As you may know, the engine behind Prolog is based on the unification
algorithm (finding substitution values for variables to make two patterns
equal). The same algorithm is behind Hindley-Milner -style type inference
algorithms.

I have been considering writing a compiler for a programming language that
would do type inference indirectly in two steps. In the first step (a typical
syntax tree walk), rather than doing the actual unification directly, a Prolog
-style logic program would be emitted. In the second step, the logic program
is evaluated which will result in the types for the program.

The advantage of this approach would be allowing function overloading
(similarly to C++ or Java) informally without interfaces or type classes. This
means that there will be ambiguous types for expressions, something which is
quite hairy to implement using a H-M based classic type inference algorithm.
If the final output has ambiguous types, it is a compile error in the source
program.

This is just a crazy idea I've been brewing, but this would definitely be a
nice use case for a Prolog -style logic programming language.

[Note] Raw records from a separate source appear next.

Each row comes from the steps of one walk. Every step used is in the known rows, and no mark comes twice. Write the walk behind each row, first mark first.
Known rows
j/m/x/r: [ 0.61 -0.27 -0.14 -1.35 -5.61 -0.54 -3.19 -0.51  0.54 -0.25  0.48 -2.66
  2.51  0.77 -3.12 -0.62  1.82  2.13]
z/x: [ 1.53 -2.28  2.17  0.55 -0.59  0.07 -1.79 -0.27  0.68 -0.21 -1.48 -1.53
  2.01 -0.71  2.23 -1.22  0.58 -1.22]
x/r/f: [ 1.98  1.18  1.47 -2.23 -5.03  2.07 -2.70  3.24 -2.21  1.23  0.08  0.41
 -0.21 -1.06  1.77 -1.41  2.19  0.64]
f/m: [ 1.13 -1.26 -1.04  0.82  0.80 -0.57 -1.49 -0.89  1.55  1.62  1.05 -3.29
  1.77 -0.76 -0.42 -0.77  0.81  2.40]
r/f/m: [ 0.96 -1.88  0.39  0.25 -0.88  1.23 -2.47  2.30  0.96  1.81  1.95 -2.38
  0.99 -0.72  1.46 -1.52  2.04  1.72]
m/x: [ 0.14  0.47  2.51 -0.32 -1.36 -0.76 -0.15 -2.46  1.72 -0.06 -1.00 -0.91
  0.79  1.37 -2.63 -0.71  0.46  0.33]
m/x/f: [ 0.74  2.75  5.48 -0.83 -2.69 -0.22 -1.25 -3.09  2.36  1.30 -0.78  1.30
  0.36  0.15 -1.12 -2.03  2.39  2.31]
r/j/m/x: [-3.57 -1.37 -1.39 -0.24 -6.04 -2.01 -1.69  0.49  1.54 -1.36  3.30 -3.01
  2.41  0.33 -2.17 -0.89  0.28  2.10]
f/w: [-0.94  0.74  1.64  0.62  2.10  1.41  0.48 -1.14 -2.76 -2.60 -2.20 -1.41
 -0.61  0.30  0.65 -1.71  0.96  0.44]
z/f/j/m/x/r: [ 3.46  2.27  2.45 -0.82 -5.55  0.28 -4.29  1.98  2.72  0.13  1.50 -3.21
  4.29 -3.45 -0.47 -1.93  3.70  6.82]
j/m: [-1.70 -2.65 -2.82  0.58 -0.93  0.30 -1.25  1.79  0.31 -1.20  2.23 -1.19
  0.98  0.60 -0.27  0.75  0.25  0.39]
m/x/f/w: [-0.05  3.45  6.95 -0.32 -0.59  1.37 -0.65 -4.34 -0.34 -1.17 -2.89 -0.21
 -0.17  0.56 -0.40 -3.80  3.41  2.82]
j/m/x/f/w: [-1.92  0.80  4.34  0.29 -1.57  1.50 -2.15 -2.68 -0.05 -2.48 -0.69 -1.35
  0.81  1.13 -0.61 -3.06  3.52  3.17]
z/x/r: [ 3.75 -0.54  2.34 -1.06 -3.78  0.20 -3.40  0.01 -0.66  0.92 -2.11 -2.08
  2.70 -1.65  1.94 -1.93  1.73  0.09]
f/j: [ 2.42  1.30  0.26 -0.28 -1.76  0.91 -0.31  1.42  1.79 -0.99  0.83 -0.30
  0.89 -3.80  0.83 -1.10  1.88  2.27]
z/f/m/x/r/j: [ 1.88  3.02  3.06 -0.87 -5.90 -2.71 -4.42 -0.66  1.95  4.25  1.42 -6.15
  4.48 -2.67 -1.07 -3.56  1.91  7.72]
x/r/f/j: [ 4.72  2.65  1.78 -2.52 -6.84  2.90 -2.84  4.71 -0.42  0.35  0.90  0.09
  0.88 -4.75  2.60 -2.57  4.22  2.87]
f/j/m/x/r: [ 3.15  1.05  0.32 -1.49 -7.33  0.33 -3.60  1.04  2.37 -1.27  1.34 -2.89
  3.50 -3.08 -2.30 -1.62  3.60  4.36]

In practice, it
wouldn't probably be Prolog itself, because implementing similar languages is
so much fun and writing the code to call an external Prolog interpreter is
about as much trouble but a lot less fun.

Prolog certainly isn't your every day programming tool, but in some cases it's
a really good tool to have. And learning logic programming is one of those
ventures that will expand your horizons.

Finally, here's a logic programming interpreter I wrote some years ago for a
class:
[https://github.com/rikusalminen/slolog/tree/master/example](https://github.com/rikusalminen/slolog/tree/master/example)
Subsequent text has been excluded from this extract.